WIESBADEN, Germany — A 40-year-old Defense Department civilian employee was sentenced to 4½ years in a German prison Tuesday for molesting two minor girls over the past five years.

James Shank, a Defense Logistics Agency employee who works out of Germersheim Army Depot, confessed to several counts of sexual abuse against minors in the German Landgericht in Wiesbaden, which is the equivalent of a state-level court.

Earlier in his trial, Shank confessed to the crimes, and on Tuesday morning, he spoke to the judges and the victims’ family before sentencing.

“I hope that it can be forgiven,” Shank said. “I hope they will do well and that the time will pass and it will be forgotten.”
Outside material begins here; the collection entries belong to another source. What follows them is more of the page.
Below are the code and all the weights of a small trained network. Each question names an input and a target symbol and asks about switching units off, where a switched-off unit gives its printed mean instead of its output.

import numpy as np


def w(rows, s, z=0):
    codes = np.array(rows[::2]) - 128.0
    scale = np.full(codes.shape[1], s)
    scale[-1] = z or s
    return codes * scale


def f(y):
    return y / 2 * (1 + np.tanh(0.7978845608 * (y + 0.044715 * y**3)))


def softmax(a):
    e = np.exp(a - a.max(-1, keepdims=True))
    return e / e.sum(-1, keepdims=True)


def log_softmax(a):
    a = a - a.max(-1, keepdims=True)
    return a - np.log(np.exp(a).sum(-1, keepdims=True))


def net(x, mask):
    ids = ['ΣΨεζξτφω'.index(c) for c in x.split()]
    T = len(ids)
    res = E[ids] + P[:T]
    u = 0
    for l in range(3):
        r = res
        for j in range(2):
            rows = slice(2 * j, 2 * j + 2)
            q, k, v = (r @ M[l][rows].T for M in (Q, K, V))
            z = softmax(np.where(np.tri(T) > 0, q @ k.T / 2**0.5, -1e9)) @ v
            o = O[l][rows]
            res = res + np.where(mask[u + j], z, o[:, -1]) @ o[:, :-1]
        u += 2
        y = f(res @ A[l][:, :-1].T + A[l][:, -1])
        res = res + np.where(mask[u : u + 8], y, B[l][:, -1]) @ B[l][:, :-1]
        u += 8
    return log_softmax(res[-1] @ U[:, :-1].T + U[:, -1])


Q, K, V, O, A, B = {}, {}, {}, {}, {}, {}
E = w([
[159,110,72,101,217,107,89],'Σ',
[75,209,159,155,125,87,75],'Ψ',
[57,120,107,249,84,131,145],'ε',
[155,83,115,122,240,121,58],'ζ',
[143,118,128,105,97,65,190],'ξ',
[118,157,161,105,212,133,191],'τ',
[139,62,89,132,128,71,63],'φ',
[49,77,150,123,169,117,159],'ω',
],0.016)
P = w([
[103,221,43,159,166,133,106],'0',
[138,164,83,181,158,121,138],'1',
[150,139,112,174,156,102,144],'2',
[150,123,134,154,148,104,132],'3',
[143,118,153,127,141,103,122],'4',
[135,105,159,104,135,101,121],'5',
[128,94,163,76,128,104,118],'6',
[110,86,167,47,118,104,115],'7',
[107,79,178,29,110,114,108],'8',
[94,73,183,2,102,121,99],'9',
],0.0091)
Q[0] = w([
[78,211,139,153,54,152,104],'L0H1',
[102,183,153,126,142,84,191],'L0H1',
[52,155,185,170,118,79,147],'L0H2',
[164,45,118,125,254,64,60],'L0H2',
],0.0068)
K[0] = w([
[134,187,160,177,152,131,76],'L0H1',
[129,153,129,154,133,120,161],'L0H1',
[88,206,136,151,109,131,156],'L0H2',
[94,105,202,11,171,136,142],'L0H2',
],0.011)
V[0] = w([
[32,2,74,42,204,117,215],'L0H1',
[124,85,90,95,104,52,209],'L0H1',
[69,191,98,139,95,53,172],'L0H2',
[14,34,30,164,61,119,132],'L0H2',
],0.0047)
O[0] = w([
[84,241,145,102,202,68,2,253],'L0H1',
[142,172,153,123,184,51,79,173],'L0H1',
[61,81,99,233,60,42,204,136],'L0H2',
[182,239,127,81,110,28,128,131],'L0H2',
],0.0043,0.0031)
A[0] = w([
[89,115,201,123,119,103,124,252],'L0N1',
[107,125,142,100,78,109,143,170],'L0N2',
[123,170,83,150,171,91,105,200],'L0N3',
[129,139,145,103,147,110,181,140],'L0N4',
[163,87,92,121,94,65,131,155],'L0N5',
[152,245,122,103,131,126,139,118],'L0N6',
[111,47,113,140,125,144,155,134],'L0N7',
[107,123,108,173,91,77,167,192],'L0N8',
],0.012,0.0034)
B[0] = w([
[90,156,161,126,107,65,171,229],'L0N1',
[216,161,170,161,103,57,100,157],'L0N2',
[106,147,192,188,244,193,87,255],'L0N3',
[153,208,139,99,124,139,218,159],'L0N4',
[228,110,84,114,131,70,54,174],'L0N5',
[62,213,30,139,132,203,178,140],'L0N6',
[2,230,121,121,144,179,100,133],'L0N7',
[109,206,153,127,93,167,68,209],'L0N8',
],0.0064,0.007)
Q[1] = w([
[118,152,154,92,218,131,89],'L1H1',
[120,118,139,136,116,174,209],'L1H1',
[126,135,76,127,55,187,254],'L1H2',
[96,147,110,161,93,81,162],'L1H2',
],0.0088)
K[1] = w([
[116,106,146,2,126,148,147],'L1H1',
[187,124,93,185,185,204,141],'L1H1',
[193,147,135,235,181,160,159],'L1H2',
[104,177,129,225,98,146,164],'L1H2',
],0.0088)
V[1] = w([
[238,167,46,158,132,147,203],'L1H1',
[145,122,99,86,169,109,142],'L1H1',
[106,39,68,110,94,116,2],'L1H2',
[108,100,86,192,78,1,136],'L1H2',
],0.0059)
O[1] = w([
[33,138,224,96,94,122,1,2],'L1H1',
[35,183,116,174,213,185,162,141],'L1H1',
[45,69,32,106,88,159,101,74],'L1H2',
[59,87,118,193,147,72,138,150],'L1H2',
],0.0072,0.0036)
A[1] = w([
[117,133,189,224,106,101,165,135],'L1N1',
[198,109,116,37,156,223,119,120],'L1N2',
[14,141,128,180,131,132,106,173],'L1N3',
[12,174,163,177,163,199,214,213],'L1N4',
[211,200,81,155,101,113,206,36],'L1N5',
[99,101,189,94,161,106,215,217],'L1N6',
[95,2,82,155,156,163,95,8],'L1N7',
[83,167,221,160,87,148,181,118],'L1N8',
],0.0067,0.0016)
B[1] = w([
[168,82,170,89,84,150,192,223],'L1N1',
[184,2,221,100,104,131,205,203],'L1N2',
[59,136,72,138,69,137,155,201],'L1N3',
[85,173,68,126,187,198,246,254],'L1N4',
[11,136,148,116,23,143,53,184],'L1N5',
[183,110,46,115,85,74,218,219],'L1N6',
[106,33,56,110,190,76,68,211],'L1N7',
[139,58,106,147,135,142,188,215],'L1N8',
],0.006)
Q[2] = w([
[145,138,76,179,115,171,43],'L2H1',
[205,94,125,145,5,73,68],'L2H1',
[156,86,186,71,255,69,122],'L2H2',
[141,75,156,90,141,94,102],'L2H2',
],0.0059)
K[2] = w([
[112,90,96,148,127,130,122],'L2H1',
[101,161,122,149,119,135,76],'L2H1',
[119,127,124,9,141,89,156],'L2H2',
[129,116,128,73,130,87,129],'L2H2',
],0.012)
V[2] = w([
[124,122,98,123,196,164,180],'L2H1',
[128,75,93,171,95,158,144],'L2H1',
[189,108,194,130,140,102,2],'L2H2',
[130,80,99,149,236,184,159],'L2H2',
],0.0055)
O[2] = w([
[100,155,136,48,142,167,123,249],'L2H1',
[172,155,132,124,105,109,1,117],'L2H1',
[54,100,189,156,95,230,176,1],'L2H2',
[159,145,112,104,8,135,61,225],'L2H2',
],0.006,0.009)
A[2] = w([
[152,86,254,129,185,238,150,167],'L2N1',
[126,104,236,163,78,108,171,85],'L2N2',
[218,163,194,143,131,56,173,254],'L2N3',
[207,121,159,67,24,204,72,144],'L2N4',
[26,166,87,153,175,177,158,176],'L2N5',
[116,95,75,120,161,164,185,229],'L2N6',
[117,194,185,64,115,118,26,89],'L2N7',
[209,125,141,93,133,32,55,52],'L2N8',
],0.0072,0.0048)
B[2] = w([
[245,137,224,109,103,137,128,180],'L2N1',
[194,60,47,86,178,87,131,147],'L2N2',
[168,120,63,134,46,133,79,252],'L2N3',
[57,119,62,169,79,232,195,156],'L2N4',
[31,121,197,177,61,164,63,189],'L2N5',
[108,167,173,219,56,109,8,201],'L2N6',
[1,155,143,46,125,126,182,152],'L2N7',
[32,152,166,230,183,197,234,207],'L2N8',
],0.007,0.012)
U = w([
[35,188,145,158,54,158,141,156],'Σ',
[255,121,76,117,90,35,64,253],'Ψ',
[138,111,112,135,130,134,120,47],'ε',
[164,70,98,150,109,214,148,128],'ζ',
[147,124,198,117,159,62,83,141],'ξ',
[46,106,114,95,172,159,195,35],'τ',
[106,69,67,131,127,111,50,68],'φ',
[170,126,72,210,209,145,159,117],'ω',
],0.0063,0.0039)

Each question gives the input, a string of symbols that net reads in full, and the target symbol t.
The units are the heads (2 rows each of Q, K, V and O) and the neurons (one row each of A and B). Each row of codes is followed by its name. A weight is (code - 128) times the scale printed after its matrix; where a second scale follows, it is the last column's (O, A, B and U).
mask holds one flag per unit, layer by layer, with each layer's heads first. A switched-off unit (its flag False) gives its mean, the last column of its rows in O or B, instead of its output. The means were averaged over made-up inputs and are rounded, as every weight is.
A unit's drop is (log p(t) with every unit on - log p(t) with that unit switched off) / (log p(t) with every unit on - log p(t) with every unit switched off).
The circuit of an input: a set's keep is (log p(t) with only the set's units on - log p(t) with every unit switched off) / (log p(t) with every unit on - log p(t) with every unit switched off). Starting from the 12 units with the biggest drops (on a tie, the unit counted first), units are removed one at a time, each time the one whose removal leaves the highest keep (on an exact tie, the one counted first), for as long as the keep stays at least 0.8.
units of the circuit, in order: the units of the circuit, biggest drop first
unit that matters most: the unit with the biggest drop
k most important neurons: the k neurons with the biggest drops, biggest first
k most important neurons of layer l: the k neurons of layer l with the biggest drops, biggest first
which heads matter: for each layer, one digit per head in row order, 1 if its drop is at least 0.15 and else 0, layers parted by /
input φ ε Ψ ξ τ Ψ ξ ζ Ψ, target Ψ: unit that matters most -> L0H1
input ξ φ τ, target Σ: units of the circuit, in order -> [L2N5, L1N4, L0N6]
input Σ Ψ Ψ Ψ Σ ζ τ ζ ζ ζ, target ζ: units of the circuit, in order -> [L1N2, L0H2, L1H2, L2N4]
input ξ ω φ Σ, target ω: 3 most important neurons -> [L2N8, L0N3, L1N4]
input ζ Ψ ε τ τ, target Ψ: units of the circuit, in order -> [L1H2, L2N8, L2N3]
input ω φ ω ζ ζ ξ ε ξ φ, target φ: units of the circuit, in order -> [L1H2, L0N5, L0N4, L1N7]
input ω ζ ξ ω, target Ψ: which heads matter -> 10 / 00 / 01
input ξ Ψ Σ, target ξ: which heads matter -> 00 / 10 / 01
input φ ξ ζ Σ Σ, target ζ: 2 most important neurons -> [L0N3, L0N1]
input ξ ξ ζ φ ξ, target Ψ: which heads matter -> 00 / 00 / 11
input ξ φ ξ ζ ζ τ τ, target Ψ: 4 most important neurons -> [L1N6, L2N8, L1N3, L0N8]
input τ φ ζ, target φ: 2 most important neurons -> [L0N5, L1N7]
input ξ τ ζ, target τ: 3 most important neurons -> [L2N7, L1N4, L2N8]
input Σ ε ζ Σ ω Ψ ξ ζ, target ξ: 3 most important neurons -> [L0N3, L0N4, L2N1]
input ξ ω τ ζ ξ Σ ζ, target ξ: unit that matters most -> L0N3
input ζ Ψ ε ω ζ φ, target ω: 2 most important neurons of layer 0 -> [L0N3, L0N1]
input ω Σ ξ, target Σ: 3 most important neurons of layer 1 -> [L1N5, L1N2, L1N4]
input Σ ξ ζ ε ω τ Σ Σ, target τ: 2 most important neurons -> [L2N8, L1N4]
input Ψ ζ τ, target Σ: which heads matter -> 10 / 10 / 00
input ξ ω ω ζ τ φ ζ Σ, target φ: 3 most important neurons -> [L1N7, L0N5, L0N3]
input ε τ ξ, target Σ: 2 most important neurons -> [L0N8, L2N8]
input ω φ ε ζ ζ ξ Σ, target ξ: unit that matters most -> L2H2
input ζ τ ζ, target τ: 3 most important neurons -> [L1N4, L2N7, L2N8]
input ζ ω Ψ Σ ζ ζ, target ζ: 2 most important neurons -> [L2N4, L1N2]
input Σ Ψ ω ξ τ ξ ζ τ Σ, target τ: which heads matter -> 00 / 00 / 01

Throughout the reading of the sentence, the parents of the victims scoffed at what they saw as a light sentence. Shank confessed to numerous molestations of the victims, who were about 9 and 10 years old when the abuse began in 2000.

“I don’t think he got enough for what he did,” said the victims’ father, who is in the Air Force. The victims’ mother is German.

Shank’s employment with the DLA is now under review due to the conviction and sentencing, said Stephen Abney, a DLA spokesman.

“A German court conviction may result in a civilian member accompanying the force being terminated from federal service,” he said, adding that he had no timetable for when a decision would be made on Shank’s employment.

Shank will have to register as a sex offender if and when he returns to the States, said Maj. Patrick Vergona of the 1st Armored Division’s Staff Judge Advocate Office.

Under the Status of Forces Agreement, division SJA representatives attended the trial as observers. Also as part of the SOFA, Shank’s attorney was partially paid for by U.S. Army Europe, Vergona said last week.

But now that Shank has been convicted and sentenced, he will have to pay back about $4,223 in German court costs, said Beate Korz, an international paralegal with the 1st AD’s SJA office.

Shank will most likely serve his sentence at the Frankfurt-Hoechst prison, and he could be up for parole after serving two-thirds of his sentence, she said.

While Germany does not have a sex offender registry like in the States, Shank will receive a fuehrungszeugnis, or certificate of criminal record, when he is released, Korz said.

This record will be provided to any future German employer and will be kept on file for several years, she said.

Getting Shank behind bars was one part in the victims’ recovery, their father said, and now the next step can be taken.

“We’re just going to try to move on,” he said.